Infrastructure work does not normally grow in leaps and bounds.
Seldom does infrastructure construction spending grow by more than $10 billion in a year. Rarely does it grow by more than $20 billion.
Currently at about $300 billion a year, infrastructure represents only about 25% of all construction spending. The infrastructure sector is comprised of the longest duration type projects such as energy, highway/bridge, transportation terminals, railway and water/waste water resource development. It is not unusual for projects to take four to five years to reach completion.
Increasing new construction starts by $40 billion for new infrastructure work in any given year on average might add only $8 to $10 billion in spending in each of the next four or five years. To increase spending by $10 billion a year we would need to increase new starts by $40 billion every year. We’ve only ever come close to adding $40 billion in new starts once, in 2015.
In 2015, new infrastructure starts increased by $38 billion or 27%, due to an increase of $13 billion in new power generation plants and an increase of $21 billion in new LNG plants and port facilities. That will keep infrastructure spending growth elevated throughout 2018 and 2019. Measuring a total increase of 250% in power projects, that is a scenario unlikely to be duplicated in coming years.
2017 spending comes from: 10% 2014 starts; 35% 2015; 35% 2016 and 20% new.
Although new infrastructure starts were down in 2016 and are expected to decline again in 2017, the amount of work in backlog at the start of 2017 is the highest its ever been and spending in 2017 is forecast at an all-time high. Spending in 2018 from backlog will increase again and 2018 will hit another all-time high. There are no annual declines in spending predicted for the next four years. Some very large public infrastructure projects that started in 2014, 2015 and 2016 still contribute large amounts to spending in 2017 and well into 2018.
Increasing infrastructure spending by $10 billion a year would require adding about 35,000 to 40,000 new construction jobs per year. To accommodate all growth since the recession bottom, this sector averaged adding only 20,000 new jobs per year. Current spending growth is predicted to add $40 billion in work over the next three years and this will absorb all new heavy engineering jobs growth. The non-building infrastructure sector does not have the capacity at this time to increase spending by another $10 billion/year over its current growth rate, nor does it have the capacity to add an additional 40,000 jobs per year.

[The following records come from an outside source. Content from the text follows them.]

The rows come from 4 hidden closed curves, with some noise, and rows from the same curve form a group. Each curve winds through 8 dimensions. The rows are also pushed far along 4 directions, which tell nothing about the answers.
Known rows, each followed by its group:
-0.97 5.40 1.61 1.87 -1.91 -0.67 -0.28 -0.27 2.83 -0.75 2.33 -0.09 -2.64
 -0.76 0.19
z_868
-4.29 1.06 3.29 1.67 -2.73 0.92 -0.76 1.10 0.73 0.99 1.54 3.23 -2.53
 -0.42 0.60
z_182
4.21 -1.36 0.03 -1.35 2.64 -2.13 -0.51 0.42 -3.66 -2.65 -3.13 -0.23
 -0.78 -1.61 -1.64
z_613
1.56 -5.34 -3.27 -2.19 0.80 -0.28 0.15 -1.11 -1.62 0.46 0.58 0.98 -0.99
 -0.86 0.07
z_868
1.39 -2.07 2.47 -3.27 2.77 -1.54 -1.69 2.59 0.04 -2.77 -1.50 -3.05 0.43
 -5.78 -0.41
z_182
0.76 -0.63 6.43 -1.17 -2.04 -0.60 -0.88 1.71 -4.65 -3.61 -1.72 1.07 2.03
 -2.51 2.37
z_182
0.23 1.00 2.00 -0.85 -3.24 0.30 0.16 0.86 -0.41 -1.50 -0.96 0.96 2.73
 0.72 1.40
z_613
1.73 -5.76 -1.55 -4.59 1.38 0.61 -0.76 0.83 -2.96 -0.62 -1.03 1.70 0.03
 -1.78 -1.83
z_613
2.92 2.22 0.57 -2.95 -1.13 1.11 3.02 -0.84 -2.42 -1.82 -1.17 -2.59 3.14
 3.89 -0.41
z_868
0.77 0.31 1.93 -2.58 -0.50 -1.03 0.20 -0.08 -1.61 -1.15 -2.77 1.12 3.56
 1.44 2.36
z_182
-1.21 1.80 2.63 5.02 4.11 -2.60 -3.97 1.07 3.39 2.15 0.26 0.93 -1.63
 -4.18 0.07
z_868
-2.09 -0.05 4.69 -0.76 -1.46 1.94 -1.20 -0.41 -2.79 -0.48 -1.56 3.15
 4.55 0.13 2.00
z_182
-1.33 1.55 6.69 1.48 -1.33 -0.77 -2.18 0.30 -2.55 -2.48 -2.60 0.63 3.06
 -1.13 3.11
z_799
-5.90 -1.81 0.72 0.32 -3.96 3.65 0.26 -0.62 -1.84 -2.24 -1.44 2.12 1.06
 2.23 0.54
z_799
-4.39 1.08 -1.23 1.56 -1.41 1.47 0.46 -0.07 2.21 4.00 2.80 3.28 -0.34
 2.64 1.76
z_613
-1.63 -1.71 -4.03 1.47 2.25 -1.11 -1.00 -0.74 4.28 3.05 -0.10 -2.34
 -4.46 -1.20 -2.04
z_613
4.69 1.58 -4.94 0.20 2.00 -1.61 4.32 -1.45 0.09 -0.55 0.32 -5.15 -2.65
 2.78 -1.92
z_182
0.45 -1.17 -0.73 -1.42 -3.01 0.42 0.02 -2.10 -2.48 -0.96 -1.49 2.07 2.85
 1.97 2.38
z_868
-0.17 6.52 -1.98 3.52 1.02 -0.92 1.53 -0.64 4.63 -0.03 2.09 -1.92 -0.63
 1.05 0.35
z_799
-0.02 3.08 0.81 -0.05 -4.54 1.70 4.28 -0.65 -1.56 -4.00 1.45 0.33 0.48
 3.06 0.92
z_868
-1.73 3.70 1.96 0.19 -2.09 1.33 1.80 1.45 1.67 -0.75 2.75 0.35 0.03 0.77
 0.23
z_182
-1.80 0.74 2.81 -1.29 -2.16 2.03 -0.30 -0.65 -1.59 -0.40 1.43 1.96 0.45
 -0.46 0.76
z_182
3.14 1.40 -0.35 1.61 2.74 -2.86 1.58 0.55 1.59 0.79 -1.09 -2.16 -2.65
 0.48 -1.80
z_613
0.62 2.51 0.73 0.25 1.21 -0.89 0.92 0.89 1.79 3.24 4.29 0.40 -0.53 -0.41
 1.73
z_613
-1.66 0.75 -2.82 1.84 0.10 1.25 -0.48 -0.84 1.70 3.97 4.78 1.41 -2.71
 0.45 -0.29
z_182
-0.35 -4.72 -5.08 -2.86 -0.13 1.22 -0.25 -1.61 1.05 2.32 -1.09 1.91
 -1.07 1.26 -2.37
z_799
2.69 -1.28 -1.73 -0.50 2.41 -1.47 1.10 -0.31 -0.60 -1.41 -2.97 -3.88
 -0.28 -0.02 -1.37
z_182
-2.83 0.33 0.06 3.45 -0.85 1.09 0.09 -1.19 0.08 0.71 1.48 -0.54 0.32
 -0.15 2.28
z_868
2.38 -4.53 -4.57 -3.53 1.35 -0.87 -0.43 -0.63 -1.54 -1.16 -2.44 0.27
 -0.73 1.21 -2.07
z_799
-1.02 2.06 0.57 -0.53 3.52 -0.87 -0.49 1.16 2.30 1.30 1.29 -2.06 0.95
 -1.13 1.28
z_868
-5.17 2.45 -1.10 4.74 -2.17 1.19 -0.99 0.32 2.17 3.08 2.74 3.68 -4.67
 1.09 -0.29
z_613
4.62 -4.71 -3.34 -3.85 3.54 -1.65 -1.23 -0.24 -0.44 2.05 -2.81 0.35
 -0.39 0.11 -3.48
z_182
-1.35 -2.38 1.51 -1.72 -3.23 1.21 0.54 -0.80 -2.52 0.08 1.14 2.30 2.03
 0.24 3.47
z_868
-2.20 -1.24 5.04 -0.79 -0.88 -0.02 -1.83 1.28 -2.21 -3.47 0.53 0.08 2.55
 -5.60 4.46
z_868
2.29 1.56 -0.42 0.95 3.95 -1.41 -0.92 0.30 2.57 1.25 1.12 -1.05 1.93
 -2.35 0.16
z_799
-0.86 -1.47 -0.36 -1.72 1.56 -0.79 2.07 1.32 0.49 -2.20 -1.90 -1.36
 -1.02 -0.23 -0.41
z_613
-3.49 -0.35 2.42 -1.26 -2.26 2.34 -1.76 -0.22 -0.44 0.51 -1.35 0.47 1.17
 0.25 -0.39
z_868
-2.23 -1.32 -2.86 0.04 -0.49 1.15 0.46 -0.76 2.09 -0.87 -1.55 -1.56
 -1.19 0.59 -1.78
z_613
-2.64 -2.99 -2.11 1.90 -2.55 2.62 0.62 -2.02 -2.70 -0.37 -2.62 0.81 0.91
 4.36 -0.28
z_799
0.87 3.21 0.24 -0.08 -0.27 0.81 0.66 -0.27 -0.51 -2.42 2.25 -0.22 0.82
 0.99 -0.06
z_799
-4.93 4.14 3.35 2.15 -1.06 1.80 -0.57 -0.32 1.90 -0.79 1.73 1.56 0.03
 -0.39 0.90
z_799
-3.40 0.79 0.44 2.71 -2.62 1.80 -2.24 -1.43 1.08 0.79 0.22 0.61 -2.23
 -0.71 -1.22
z_868
-0.51 0.36 -3.10 0.73 -0.80 0.71 4.35 -1.45 1.05 0.20 0.10 -3.21 -1.00
 3.77 0.06
z_613
-2.16 -4.73 -0.32 0.27 2.57 -1.54 -4.34 2.46 2.95 1.23 -1.91 0.76 -0.02
 -5.51 -0.12
z_799
-2.17 3.04 4.98 -1.07 -2.34 0.48 0.89 -0.07 -1.70 -0.23 2.15 1.71 2.68
 0.16 5.01
z_182
0.68 -1.07 -1.48 -1.68 -0.90 -0.48 3.66 -0.20 -1.50 0.73 -0.77 -0.01
 1.75 4.10 2.53
z_613
-3.73 -3.35 1.09 1.82 -1.03 1.82 -4.72 0.72 0.98 1.85 0.03 2.74 -1.39
 -3.39 -2.03
z_868
-3.00 2.04 -1.93 4.51 2.81 0.29 -3.10 -0.19 5.06 3.50 2.83 1.09 -2.86
 -1.60 -2.06
z_799
-1.76 -2.36 1.04 -0.99 2.39 0.63 -3.07 2.32 0.12 -1.20 0.52 -0.55 1.90
 -4.67 0.25
z_868
-3.53 -0.47 0.93 -0.70 -1.79 1.01 2.51 0.42 -1.75 -0.65 -0.19 1.05 2.01
 2.19 3.95
z_613
3.48 3.06 -0.47 -1.47 2.32 -3.75 -0.41 1.25 2.10 0.50 1.97 -0.89 -1.84
 -1.55 0.88
z_182
0.44 1.75 4.59 -2.56 -1.31 -0.36 -1.06 2.44 -1.01 -3.38 0.51 -1.03 4.15
 -3.55 3.44
z_182
-0.49 0.87 0.70 1.90 -1.64 0.04 -1.20 -1.47 0.58 1.94 -0.62 1.55 -1.91
 1.81 -1.40
z_799
0.99 4.59 3.79 -1.29 -2.64 0.38 -0.23 0.22 -1.76 -4.01 1.91 -0.65 3.94
 -1.14 3.42
z_799
2.43 0.73 2.06 -1.85 -1.18 -1.43 3.70 0.27 -2.64 -1.99 -2.58 -0.27 1.16
 3.10 1.46
z_613
-1.29 0.38 1.70 1.76 -0.25 0.41 -2.79 -0.81 0.32 -0.70 -1.58 0.30 0.20
 -2.13 -0.78
z_799

New rows. What belongs after each?
3.68 3.62 2.69 -0.65 0.63 -1.72 -0.50 -0.45 -2.31 -2.31 0.75 -0.65 1.79
 0.49 1.70
z_799
-0.44 5.08 4.65 3.05 -1.82 -1.04 2.71 0.42 -1.74 -0.83 2.08 -0.11 0.72
 1.66 4.61
z_182
-0.70 -2.15 1.88 -0.85 2.54 0.98 -1.27 1.24 -0.08 -0.63 -0.07 0.12 2.25
 -3.25 -0.50
z_613
3.82 -1.55 -1.88 -0.47 4.54 -1.65 0.81 -0.64 -1.42 -0.04 -0.71 -1.94
 1.42 0.64 -0.03
z_799
0.32 3.87 2.28 2.95 0.93 -1.70 -2.22 -0.59 2.72 2.22 0.85 0.89 -2.34
 -0.52 -0.92
z_799
-1.17 0.49 -3.14 1.96 1.43 -2.59 -1.62 -0.21 2.63 2.45 -0.49 1.26 -4.53
 0.55 -0.30
z_182
-0.77 1.13 -1.44 0.43 -1.84 -0.36 -0.13 -1.18 2.37 4.04 3.50 2.14 -1.91
 1.22 1.61
z_868
-4.29 3.78 4.23 4.30 -1.15 0.28 -0.59 0.26 0.75 -0.50 0.27 0.44 2.80
 0.48 4.24
z_799
-2.31 -5.45 0.38 -0.90 -3.49 1.05 -2.52 0.28 -2.44 0.33 -2.49 3.14 -2.44
 -0.51 -1.29
z_182
-4.28 -0.20 -0.22 1.44 3.74 -0.46 -2.63 1.32 4.10 3.01 0.88 0.10 -2.04
 -2.49 -0.34
z_868
-3.51 -2.31 0.65 0.10 -2.17 0.48 -1.64 0.39 0.35 1.38 -3.25 0.90 -0.54
 1.40 -0.22
z_868
1.97 0.74 -1.04 1.57 2.38 -1.12 -1.98 -0.56 0.16 -0.80 -1.21 -1.90 -0.50
 -1.90 -1.34
z_182
-0.91 4.46 4.25 2.44 1.82 -1.90 -0.83 0.61 2.64 2.61 0.64 0.17 1.01
 -0.41 2.62
z_182
-1.45 2.14 -1.33 1.35 -2.28 0.87 1.07 0.21 0.92 0.20 0.63 2.18 0.78 3.17
 0.70
z_613
-0.80 -2.82 -1.60 0.78 -3.82 1.01 2.66 -1.13 -3.90 -0.08 -0.77 0.74
 -1.42 4.03 1.17
z_182
-1.14 4.76 0.41 1.07 -1.40 1.36 4.07 -1.91 0.85 1.16 3.24 0.72 0.92 4.57
 2.11
z_868
-2.63 2.02 -0.25 3.34 -1.76 1.22 0.85 -0.77 1.51 3.58 1.32 2.94 -1.45
 4.19 -0.36
z_182
7.16 4.16 0.79 -2.71 3.39 -2.58 3.05 0.41 0.40 -0.31 2.11 -1.95 1.16
 0.26 -0.52
z_613
-4.52 1.77 -1.25 0.80 -0.93 0.07 1.14 -0.24 3.81 1.82 1.23 1.29 -2.23
 2.05 1.41
z_799
2.12 -1.63 -1.76 -2.40 0.49 1.20 -0.50 -0.52 -2.52 -3.46 -0.32 -0.31
 1.26 -0.34 -1.84
z_799
0.37 0.06 4.12 -0.93 2.26 -2.64 -2.62 2.39 1.51 -2.05 -0.29 -2.36 -0.25
 -7.35 1.52
z_799
1.67 -3.50 -0.84 -1.57 0.25 -0.31 -1.60 -0.17 0.45 1.89 -1.84 2.02 -0.88
 -0.40 -2.76
z_799
1.02 1.20 -2.67 0.87 2.14 -0.62 -1.34 -0.70 3.16 2.01 2.03 -1.36 -5.47
 -1.98 -4.10
z_182
3.54 1.53 0.46 -0.56 2.46 -2.19 2.33 0.49 -0.53 -0.10 1.24 -2.92 0.88
 -0.52 2.00
z_613
-2.09 0.63 4.76 -2.13 -3.15 0.83 -0.02 0.56 -3.09 -3.65 -1.41 1.80 4.14
 0.60 3.68
z_799
-0.88 -1.79 -2.22 -0.80 1.00 0.79 0.05 -1.49 0.85 2.04 0.88 0.09 -1.18
 0.01 -0.73
z_799
-2.00 -0.18 -0.15 -0.01 -1.93 1.44 -0.54 0.84 0.31 -2.66 -0.20 -0.12
 2.51 -1.38 1.14
z_799
-0.76 6.86 5.05 1.31 -3.21 0.68 -0.84 0.83 1.80 -0.81 2.25 1.19 1.84
 -0.34 1.24
z_182
3.42 -0.67 -8.10 -1.18 3.30 -2.52 2.98 -1.13 4.08 3.31 0.49 -1.85 -2.21
 3.04 -1.37
z_799
0.86 -6.74 -5.02 -3.87 1.29 1.22 -0.01 0.29 -1.82 1.08 -0.24 1.98 -2.31
 -0.25 -3.36
z_613
-0.43 1.06 -3.22 3.51 -1.16 1.83 1.85 -1.68 0.76 1.98 2.56 0.66 -0.03
 3.56 -0.31
z_868
5.74 6.74 1.21 0.51 1.69 -3.35 2.02 -0.05 0.83 -2.91 -0.33 -1.64 1.03
 1.49 0.07
z_868
-0.57 -0.72 2.76 -2.29 -5.14 1.40 1.74 0.10 -2.82 -2.05 0.50 0.41 1.31
 0.79 2.26
z_868
1.80 3.96 1.74 -0.13 0.69 -2.40 0.32 0.96 2.18 -0.18 3.70 -1.81 -1.20
 -2.54 2.25
z_868
-1.16 0.48 4.10 0.13 -1.80 0.58 -2.69 -0.61 -1.86 -3.62 -2.24 2.75 1.43
 -2.66 0.46
z_868
-1.87 3.16 5.43 1.66 1.77 -1.87 -3.47 3.35 4.95 -0.48 1.47 -1.13 -0.16
 -6.63 0.68
z_613
-1.87 -5.76 -0.84 -0.68 -4.09 2.89 -0.82 -2.65 -6.09 -0.65 -2.61 1.23
 1.44 3.57 0.86
z_799
-3.29 2.74 1.04 2.86 -2.38 0.96 1.22 -0.28 1.41 0.46 0.54 0.19 3.06 1.92
 3.72
z_799
-0.20 1.88 5.40 -1.65 -0.74 -0.59 -0.95 2.99 -0.86 -2.08 1.56 1.30 1.62
 -3.73 2.34
z_613
-1.24 -7.89 -4.04 -0.79 0.36 1.07 0.66 -1.44 -2.35 1.13 -2.09 0.21 -1.60
 0.82 -0.86
z_868
0.40 5.59 0.89 2.12 1.32 -2.76 -2.07 -0.70 3.52 1.90 2.60 1.41 -0.13
 -1.34 2.75
z_868
1.93 -0.93 -1.24 -2.76 0.13 -0.15 0.36 -0.64 0.36 2.77 0.38 1.71 -0.45
 1.92 -1.23
z_182
3.13 -1.77 1.01 -0.27 4.06 -1.76 0.40 1.68 -0.37 -1.46 -2.22 -2.58 3.13
 -1.80 0.03
z_613
-3.36 -4.59 -0.88 -2.32 -1.70 2.33 -2.14 -1.03 -0.02 1.59 -1.28 3.83
 -0.07 -0.17 -1.16
z_799
0.30 -0.15 -2.04 0.58 3.83 -1.57 -1.24 -0.40 1.21 -0.36 -0.87 -2.15
 -2.85 -2.27 -1.73
z_182
0.92 1.47 1.39 -1.90 1.63 -1.83 -1.98 1.75 1.28 -2.96 -1.09 -0.30 1.46
 -3.51 0.61
z_613
0.19 2.84 0.35 2.79 -0.61 -1.55 -0.06 -1.06 0.61 0.58 -0.73 -0.31 -0.64
 2.60 1.07
z_799
-0.50 -3.89 -0.05 -2.23 -1.67 2.40 2.06 0.66 -5.80 -2.56 -0.27 1.08 2.33
 0.60 1.51
z_613
-3.38 -7.32 -2.08 -2.75 0.38 -0.93 -2.93 0.62 0.84 1.23 -3.80 0.85 -2.46
 -2.56 -0.32
z_613
-2.80 -2.43 0.09 0.90 0.10 -0.66 -3.36 0.84 1.35 1.55 -1.86 3.28 -4.08
 -1.48 -2.36
z_182
2.73 0.49 -4.25 1.68 2.72 -1.48 0.74 0.56 -0.21 0.13 0.57 -0.03 -3.59
 0.46 -2.62
z_613
2.47 5.37 2.20 0.92 1.77 -0.52 1.29 0.38 0.25 0.51 5.16 -0.49 1.18 -0.73
 1.80
z_182
-2.58 -2.11 -1.95 -2.88 -4.73 2.50 2.70 -0.96 -1.76 -2.93 -2.10 0.88
 2.47 3.38 1.57
z_799
3.51 -3.37 1.28 -2.47 4.26 -1.36 -1.01 1.62 -0.65 0.21 0.13 -1.63 1.80
 -4.17 -0.33
z_613
-0.39 -1.77 -4.39 2.92 3.40 -1.59 -1.89 -0.42 2.26 1.81 -1.16 -1.09
 -1.81 -0.02 -1.22
z_799
1.63 0.62 -1.45 -0.37 4.54 -3.27 0.04 0.96 3.51 1.57 0.36 -1.58 0.17
 -1.86 1.45
z_799
-6.80 -3.48 0.01 1.87 -3.61 2.42 -1.07 0.70 1.28 1.81 -1.07 3.02 0.79
 0.81 1.37
z_799
0.63 1.80 3.74 -3.09 -4.73 1.09 1.50 0.13 -4.41 -6.05 -1.00 -0.37 6.11
 1.04 4.53
z_799
-2.18 -1.04 0.60 0.61 -0.47 0.99 -1.74 0.19 -0.20 -3.03 -2.40 -0.41 2.33
 -2.28 0.53
z_799
-5.02 0.70 -0.43 3.15 -0.90 1.54 -2.75 -0.41 3.07 0.51 0.11 1.03 -0.46
 -1.84 -0.05
z_799
-0.64 -4.21 -3.21 -0.97 1.38 2.02 -1.44 -0.80 -1.75 -0.67 -1.22 -1.12
 1.60 -0.93 -1.52
z_868
-3.71 4.72 -1.66 1.73 -3.04 2.12 3.15 -1.96 3.84 1.39 2.86 0.50 -2.03
 3.62 0.02
z_799
-2.62 -1.40 -0.93 2.71 1.64 -0.58 -3.95 1.48 0.81 1.57 0.39 2.70 -4.23
 -3.58 -1.69
z_613
-2.13 -3.41 3.89 -1.50 -0.67 1.41 -1.96 0.02 -3.60 -1.68 -0.70 0.22 0.94
 -2.86 1.23
z_799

This summary of current projected spending does not include any future infrastructure work that might be generated from a proposed $1 trillion spending plan.
It is important to note here that 90% of all work in the power sector is private work. Only 60% of infrastructure work is publicly funded. However, some nonresidential building is publicly funded.

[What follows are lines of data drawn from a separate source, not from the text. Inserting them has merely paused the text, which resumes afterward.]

There are 3 ways to turn a row about zero (a turn may also mirror it). The second row of each pair is the first, turned, with some noise. The first 27 pairs use one turn. New pairs use 2 turns, one after the other, and a turn may come again.
In the rows, 128 means zero.
Known pairs, each followed by its turns in order:
[120 101 144 129 155 146 175 166]
[121  91  97 113 158 157 160 151]
Z_992

[157 129 143 108 130 140 175 153]
[ 92 130  98 140 109 149 114 159]
Z_949

[ 87 152  88 106 111  82  94 150]
[135 125 206 116 159 120 152 155]
Z_949

[167 141 130  77 141 131 126 148]
[115 142 159 107 107 168  95 125]
Z_468

[160 153 121 141 122 118 110 123]
[137 112 145 102 104 149 123 118]
Z_949

[ 94 106 170  91 118 137 108  78]
[167 111 101 163 138 137  79 164]
Z_468

[126 163  87 149 138 158 146 110]
[146 164 144 137 122 158  89 111]
Z_949

[106 150 173 113 133 131 154 172]
[116  91 138 121 179 165 127 111]
Z_992

[110 160 162 103 107 164 146 145]
[ 90 178 120 115 107 108 129 149]
Z_949

[153 169 104 105 128 127  90  84]
[147 197 150 130 107 124 110 104]
Z_992

[ 92  83 148  88 142 142 129 124]
[100 131 142 116 163 128 137 185]
Z_992

[161 171 123 116  81  96  95  84]
[199 151 153 146 133 175 152 118]
Z_468

[159 145 114 115 163 123 127 108]
[166 164 129 120 122 144 144 127]
Z_992

[154  84  88  87  90 135 145 177]
[111 210 122  82 109 118 104 133]
Z_468

[174 117  94 109 125 107  88 166]
[133  63 155 106 126 129 101 162]
Z_949

[113 138 117 178 141 149 138 105]
[169 160 116 135 130 145 119  99]
Z_949

[124  97 146  88 141 106 154 131]
[125 117 160 118 152 137 171 157]
Z_992

[100 164  95 127 101 116 179 147]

Public spending is not all public works projects.
Most public work is infrastructure, or public works projects. However, not all infrastructure is public work and not all public work is infrastructure. The power market is the largest infrastructure market. But, already noted above, power work is mostly private. So the market responsible for one third of all infrastructure work is 90% private. Educational projects, typically considered nonresidential buildings, are 80% public and 20% private.
The two largest markets contributing to public spending are highway/bridge (32%) and educational (25%), together accounting for 57% of all public spending. The next largest market, transportation, is only about 10% of public spending.
Two of the three largest annual growth increases ever recorded in public spending were driven by educational spending. In the third largest growth year, highway just barely edged out educational spending for the top spot.
If educational work were to be considered part of future infrastructure expansion, then the maximum capacity to increase public infrastructure spending obviously increases. Together with other public works projects this could potentially provide a large enough market base to increase public infrastructure spending by $10 billion a year over and above the growth already in backlog or anticipated. But most of the added work would need to be to the education market. Even with potentially adding educational market work to the infrastructure expansion plan, the hope of expanding infrastructure spending by another $10 billion/year remains difficult at best.
Any increase to future work needs to be considered as over and above the spending growth patterns already due to work in backlog and new starts anticipated. This plot of predicted public spending does not include any future infrastructure work that might be generated from a proposed $1 trillion spending plan. About 80% of all spending in 2017 is already in backlog. About 50% of all the spending from Jan. 2018 through Jan. 2020 will already be in backlog by Jan. 2018.